» **What the task requires**
Write out exactly the lines of the entries below from the one holding "[6.58 -2.65 2.77" to the one holding "[5.33 -2.68 0.74", inclusive, and leave out all other lines.

Extracted data entries:
=== Section Start ===

What can hang from each mark
Q: T W
R: M
K: B H M
J: G M
T: Q
M: K W
B: K
G: J
W: M N

Every row comes from one small tree of marks. The marks that hang from a mark follow it in brackets, in alphabetical order. Every link used is in the known rows. Which tree was each row made from?
Known rows
B(K(M)): [1.57 -0.26 0.90 0.78 -1.09 -3.57 -5.09 2.05 1.72 -5.07 3.59 1.59 1.84 2.50 -2.01 -0.46 2.95 -0.25 -3.24 2.70]
K(B H M(W(N))): [6.98 -1.63 3.11 -4.77 -1.63 -3.55 -4.15 0.47 1.16 -7.26 3.82 3.87 0.10 4.13 -0.93 1.49 2.09 0.72 -4.03 3.31]
K(B M): [2.00 0.86 1.29 -1.25 -0.96 -2.44 -5.20 1.49 2.29 -5.41 3.82 1.94 2.21 3.16 -0.06 0.44 2.27 0.17 -3.63 2.51]
J(G M(K(B H) W)): [4.33 -3.88 2.95 -1.14 -4.92 0.46 -4.87 1.83 -0.27 -2.22 5.08 2.06 -1.25 3.63 0.78 3.14 4.71 0.96 -2.33 4.93]
W(M(K) N): [3.49 -1.56 4.78 -0.99 0.06 -1.05 -0.15 4.49 -3.83 -0.92 -4.70 0.33 -2.23 3.20 -1.47 -1.72 2.10 -4.73 -0.82 0.28]
R(M(K(B H) W(N))): [7.89 -4.16 6.71 -4.97 -2.07 -1.77 -2.09 0.94 -2.40 -5.40 1.85 2.54 -2.05 2.30 -1.91 1.69 4.39 1.18 -3.51 3.41]
T(Q(W(M(K(B)) N))): [5.85 -0.98 2.40 -4.71 -2.47 -3.78 -2.41 8.44 -4.23 -5.45 -2.90 1.28 -1.96 3.21 0.31 -0.59 1.19 -1.45 -1.60 -1.78]
R(M): [0.60 -1.13 3.87 0.19 -0.06 2.00 -2.60 0.96 -1.56 -1.41 1.65 1.34 1.31 0.13 -1.36 0.40 2.08 -0.80 -0.66 2.89]
W(M(K(H))): [3.36 -2.04 1.59 -0.03 -0.92 -2.85 -3.07 4.02 -1.50 -1.74 -0.85 0.39 -0.44 2.28 -1.88 -0.63 3.30 -2.98 -2.54 1.15]
M(K(B H) W(N)): [8.46 -3.19 4.27 -4.29 -2.26 -2.91 -2.10 2.52 -0.92 -5.03 -0.26 2.62 -3.36 3.84 -1.77 0.43 3.57 0.50 -3.82 3.09]
G(J(M(W))): [1.58 -0.91 3.42 0.92 -1.52 4.40 -4.71 1.28 -1.98 2.25 2.66 2.50 -0.36 1.61 0.01 2.53 1.04 -0.12 -0.51 4.05]
R(M(K(B) W(N))): [6.81 -3.71 7.91 -4.53 -1.72 -0.31 -1.28 1.50 -3.82 -3.79 0.13 1.89 -2.50 2.15 -1.39 1.82 3.70 0.32 -2.98 2.84]
Q(T): [2.01 0.21 0.69 0.82 -0.91 0.45 -2.65 4.83 -2.12 -1.31 -1.11 1.42 -0.10 2.77 -0.52 -0.81 0.48 -1.22 -1.08 2.39]
Q(T W): [1.88 0.17 -0.51 -0.38 -1.73 0.14 -3.91 6.80 -3.33 -1.07 -1.59 1.05 0.97 1.69 0.47 -0.74 -0.95 -0.45 -1.07 1.32]
T(Q(W(M N))): [3.63 -0.47 1.35 -3.01 -1.10 -1.19 -1.77 7.54 -4.66 -3.27 -3.11 2.09 -0.63 2.07 -0.04 -1.00 -1.26 -2.73 0.85 -1.50]
J(M(K(B))): [2.65 -0.96 3.58 -0.55 -1.60 -0.58 -2.72 3.41 -0.69 -1.63 1.92 0.50 -0.41 3.46 -0.19 0.68 2.90 -0.46 -3.04 3.58]
G(J(M(K(H)))): [1.25 -0.57 2.07 2.06 -1.80 2.25 -4.87 2.27 0.50 0.62 2.13 1.60 -0.63 2.04 -0.47 0.24 3.60 -0.12 -0.83 2.94]
R(M(W(N))): [4.58 -3.17 6.87 -2.87 -0.41 2.28 -0.75 0.60 -4.20 -1.65 -0.17 2.70 -1.25 0.98 -1.76 1.47 1.24 -1.07 -0.51 3.15]
J(G M(K W(N))): [3.36 -4.11 5.98 -0.47 -3.50 4.02 -0.85 2.62 -3.90 1.38 -0.97 1.85 -3.53 3.53 0.68 1.76 2.78 -2.22 1.03 3.35]
R(M(K(H))): [2.93 -2.84 3.45 -0.37 -1.34 -0.23 -2.92 1.75 -0.94 -2.55 1.43 1.10 -0.01 0.35 -2.11 0.40 4.39 -0.03 -1.99 2.43]
B(K(H M)): [2.65 -0.74 -0.24 0.27 -1.36 -5.03 -5.85 1.48 3.19 -6.70 5.43 2.29 2.21 2.65 -2.54 -0.61 3.48 0.55 -3.76 3.26]
K(B H M): [3.05 0.33 0.05 -1.76 -1.25 -3.85 -6.02 0.91 3.83 -7.04 5.63 2.59 2.57 3.31 -0.56 0.36 2.85 0.98 -4.24 2.96]
Q(T W(M(K(H)) N)): [5.31 -1.57 1.65 -2.72 -1.72 -3.28 -2.29 8.11 -5.39 -2.48 -4.00 0.71 -0.99 3.37 -0.26 -1.68 0.50 -2.91 -1.44 -0.52]

Write each row's tree
[6.58 -2.65 2.77 -2.76 -1.70 -4.74 -4.01 1.04 0.58 -6.88 3.59 3.64 -0.31 3.55 -2.94 0.61 2.74 0.41 -3.58 3.49]	B(K(H M(W(N))))
[7.46 -3.86 4.00 -2.68 -1.90 -1.07 -1.01 2.89 -2.26 -2.36 -2.46 2.48 -3.80 2.88 -2.33 0.23 2.80 -0.90 -2.22 2.41]	M(K(H) W(N))
[3.11 0.13 1.49 -1.86 -1.04 0.48 -1.87 6.68 -4.13 -1.87 -3.63 1.70 -0.50 2.75 0.36 -1.92 -1.57 -1.47 0.13 0.86]	Q(T W(N))
[4.56 -0.91 4.95 -2.67 -0.34 -2.89 -1.27 4.08 -2.49 -3.56 -2.43 0.54 -1.87 4.18 -0.92 -1.50 2.84 -3.34 -2.46 0.91]	W(M(K(B)) N)
[4.44 -3.47 6.21 -2.09 -3.93 2.27 -1.89 2.26 -2.60 -1.34 1.23 1.96 -3.10 4.50 1.17 2.05 3.51 -0.88 -0.52 3.98]	J(G M(K(B) W(N)))
[4.84 -1.57 2.20 -3.08 -2.13 -1.94 -1.31 8.81 -5.54 -2.81 -5.13 1.17 -2.36 2.20 -0.23 -0.84 0.46 -2.83 0.02 -2.45]	T(Q(W(M(K) N)))
[7.39 -2.73 5.41 -3.82 -1.94 -1.47 -1.22 3.12 -2.50 -3.46 -2.01 1.96 -3.74 3.67 -1.28 0.58 2.94 -0.26 -3.24 2.55]	M(K(B) W(N))
[5.33 -2.68 0.74 -1.33 -2.38 -5.07 -6.07 1.18 1.34 -6.14 5.69 2.96 1.15 2.55 -2.74 1.78 3.30 1.30 -4.85 3.91]	B(K(H M(W)))
[3.94 -2.50 2.99 0.45 -2.84 2.15 -5.03 1.99 -1.44 1.16 2.40 2.24 -1.68 1.91 -0.72 2.60 3.38 0.68 -1.88 3.65]	G(J(M(K(H) W)))
[-0.51 -2.06 2.90 2.65 -3.15 3.76 -2.75 3.04 -1.26 1.52 0.71 0.56 -1.06 2.61 1.00 0.67 3.52 -1.96 0.93 3.08]	J(G M(K))
[5.51 -2.26 3.91 -2.31 -1.41 -3.30 -3.15 1.65 -0.91 -5.28 1.87 2.93 -0.64 3.42 -2.33 0.63 2.13 -0.44 -3.09 3.02]	B(K(M(W(N))))
[5.72 -1.61 1.10 -3.28 -2.27 -3.96 -6.14 0.62 1.94 -6.47 5.91 3.28 1.57 3.17 -0.84 2.65 2.70 1.74 -5.25 3.67]	K(B H M(W))
[5.30 -4.01 3.11 -1.00 -2.55 -0.29 -2.57 2.92 -2.40 -0.01 1.73 1.78 -1.43 2.45 -1.51 2.69 2.58 -0.22 -3.02 4.12]	J(M(K(H) W))
[1.18 0.55 3.49 0.88 -1.88 1.87 -5.18 2.47 0.24 -0.44 2.61 1.04 -0.61 2.90 0.61 0.59 3.74 0.47 -1.92 3.12]	G(J(M(K(B))))
[4.84 -1.81 4.07 -2.71 -0.84 -0.35 -2.22 1.45 -1.68 -2.92 -0.29 3.15 -0.74 3.03 -0.93 1.37 0.75 -1.40 -1.88 2.11]	K(M(W(N)))
[4.67 -2.00 -1.10 -2.14 -3.01 -3.75 -4.29 8.38 -3.26 -3.60 -1.27 1.18 -0.47 1.32 -0.64 0.28 1.67 -0.95 -1.70 -1.58]	T(Q(W(M(K(H)))))
[6.66 -4.12 4.70 -3.54 -2.73 -2.13 -4.23 1.12 -1.53 -4.65 3.92 1.89 -0.63 1.23 -1.83 2.88 4.93 2.13 -4.68 3.80]	R(M(K(B H) W))
[3.00 -1.17 0.77 -0.76 -2.07 -2.17 -3.60 8.77 -6.15 -0.08 -3.80 -0.66 0.05 2.18 0.34 -0.32 0.52 -2.72 -2.10 -0.59]	Q(T W(M(K)))
[4.69 -1.22 2.25 -2.87 -1.91 -2.47 -5.37 1.18 0.43 -4.89 4.12 2.59 1.14 2.96 -0.31 2.77 2.06 1.00 -4.73 3.23]	K(B M(W))
[1.77 0.02 -0.04 -0.79 -1.14 -1.38 -4.10 7.52 -5.18 -0.63 -1.74 0.26 1.81 2.07 0.59 -0.43 -1.17 -2.70 -1.32 0.35]	Q(T W(M))
[4.46 -4.56 4.76 -0.98 -3.87 2.62 -1.66 2.07 -2.43 -0.26 0.71 2.58 -3.12 3.72 0.12 1.73 3.36 -1.44 0.51 3.81]	J(G M(K(H) W(N)))
[2.79 -2.05 4.23 0.89 -2.52 3.56 -4.18 2.61 -3.00 2.79 0.64 1.55 -2.00 1.81 -0.17 2.69 2.75 -0.10 -1.34 3.18]	G(J(M(K W)))
[4.54 -4.34 5.62 -1.45 -2.08 1.11 -2.29 2.01 -4.38 -0.29 -0.13 1.05 -1.45 0.11 -1.85 2.83 3.59 -0.12 -2.52 2.62]	R(M(K W))
[4.63 -2.02 3.58 -1.48 -0.25 -2.55 -0.95 3.94 -2.30 -2.49 -2.89 1.09 -1.86 3.32 -2.02 -1.90 2.72 -3.87 -1.36 0.74]	W(M(K(H)) N)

=== Section End ===

» **Expected output**
[6.58 -2.65 2.77 -2.76 -1.70 -4.74 -4.01 1.04 0.58 -6.88 3.59 3.64 -0.31 3.55 -2.94 0.61 2.74 0.41 -3.58 3.49]	B(K(H M(W(N))))
[7.46 -3.86 4.00 -2.68 -1.90 -1.07 -1.01 2.89 -2.26 -2.36 -2.46 2.48 -3.80 2.88 -2.33 0.23 2.80 -0.90 -2.22 2.41]	M(K(H) W(N))
[3.11 0.13 1.49 -1.86 -1.04 0.48 -1.87 6.68 -4.13 -1.87 -3.63 1.70 -0.50 2.75 0.36 -1.92 -1.57 -1.47 0.13 0.86]	Q(T W(N))
[4.56 -0.91 4.95 -2.67 -0.34 -2.89 -1.27 4.08 -2.49 -3.56 -2.43 0.54 -1.87 4.18 -0.92 -1.50 2.84 -3.34 -2.46 0.91]	W(M(K(B)) N)
[4.44 -3.47 6.21 -2.09 -3.93 2.27 -1.89 2.26 -2.60 -1.34 1.23 1.96 -3.10 4.50 1.17 2.05 3.51 -0.88 -0.52 3.98]	J(G M(K(B) W(N)))
[4.84 -1.57 2.20 -3.08 -2.13 -1.94 -1.31 8.81 -5.54 -2.81 -5.13 1.17 -2.36 2.20 -0.23 -0.84 0.46 -2.83 0.02 -2.45]	T(Q(W(M(K) N)))
[7.39 -2.73 5.41 -3.82 -1.94 -1.47 -1.22 3.12 -2.50 -3.46 -2.01 1.96 -3.74 3.67 -1.28 0.58 2.94 -0.26 -3.24 2.55]	M(K(B) W(N))
[5.33 -2.68 0.74 -1.33 -2.38 -5.07 -6.07 1.18 1.34 -6.14 5.69 2.96 1.15 2.55 -2.74 1.78 3.30 1.30 -4.85 3.91]	B(K(H M(W)))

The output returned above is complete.